[Information supplied]

Known rows, with every step that occurs:
siluk-fupir-pudus-daful-kiluvu: [-0.607 -1.843  1.754  2.139  4.976  4.607  1.273  1.904 -0.489  3.630
  1.671 -1.128 -0.594 -0.795 -1.422  0.230 -0.645 -3.443  2.376  1.383
  1.390  2.956  0.910  2.062 -2.802  0.823 -1.196  1.145]
milor-daful-kiluvu: [-1.473 -3.025  2.162  1.858  2.166  5.856  1.503  3.974 -1.938  0.390
  0.761 -1.171  0.782 -1.500  1.269  1.543 -1.535 -0.955  1.021  0.981
 -0.391  1.677  0.115  2.006 -3.489  1.008  0.629  1.611]
kiluvu-kibes: [ 0.021 -2.245  3.757  1.901  3.878  5.335  0.042  1.736 -1.952  1.246
 -2.048  1.170 -0.338 -0.886 -0.012 -0.151 -1.154  0.369  0.316  2.317
 -0.010  2.524 -0.581 -0.480 -1.815  3.517 -0.654 -0.944]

[/Information supplied]

Each line from the one containing "1.543 -1.535 -0.955" through the last line of the entries is to be copied exactly, with no other lines added.

Response area:
  0.761 -1.171  0.782 -1.500  1.269  1.543 -1.535 -0.955  1.021  0.981
 -0.391  1.677  0.115  2.006 -3.489  1.008  0.629  1.611]
kiluvu-kibes: [ 0.021 -2.245  3.757  1.901  3.878  5.335  0.042  1.736 -1.952  1.246
 -2.048  1.170 -0.338 -0.886 -0.012 -0.151 -1.154  0.369  0.316  2.317
 -0.010  2.524 -0.581 -0.480 -1.815  3.517 -0.654 -0.944]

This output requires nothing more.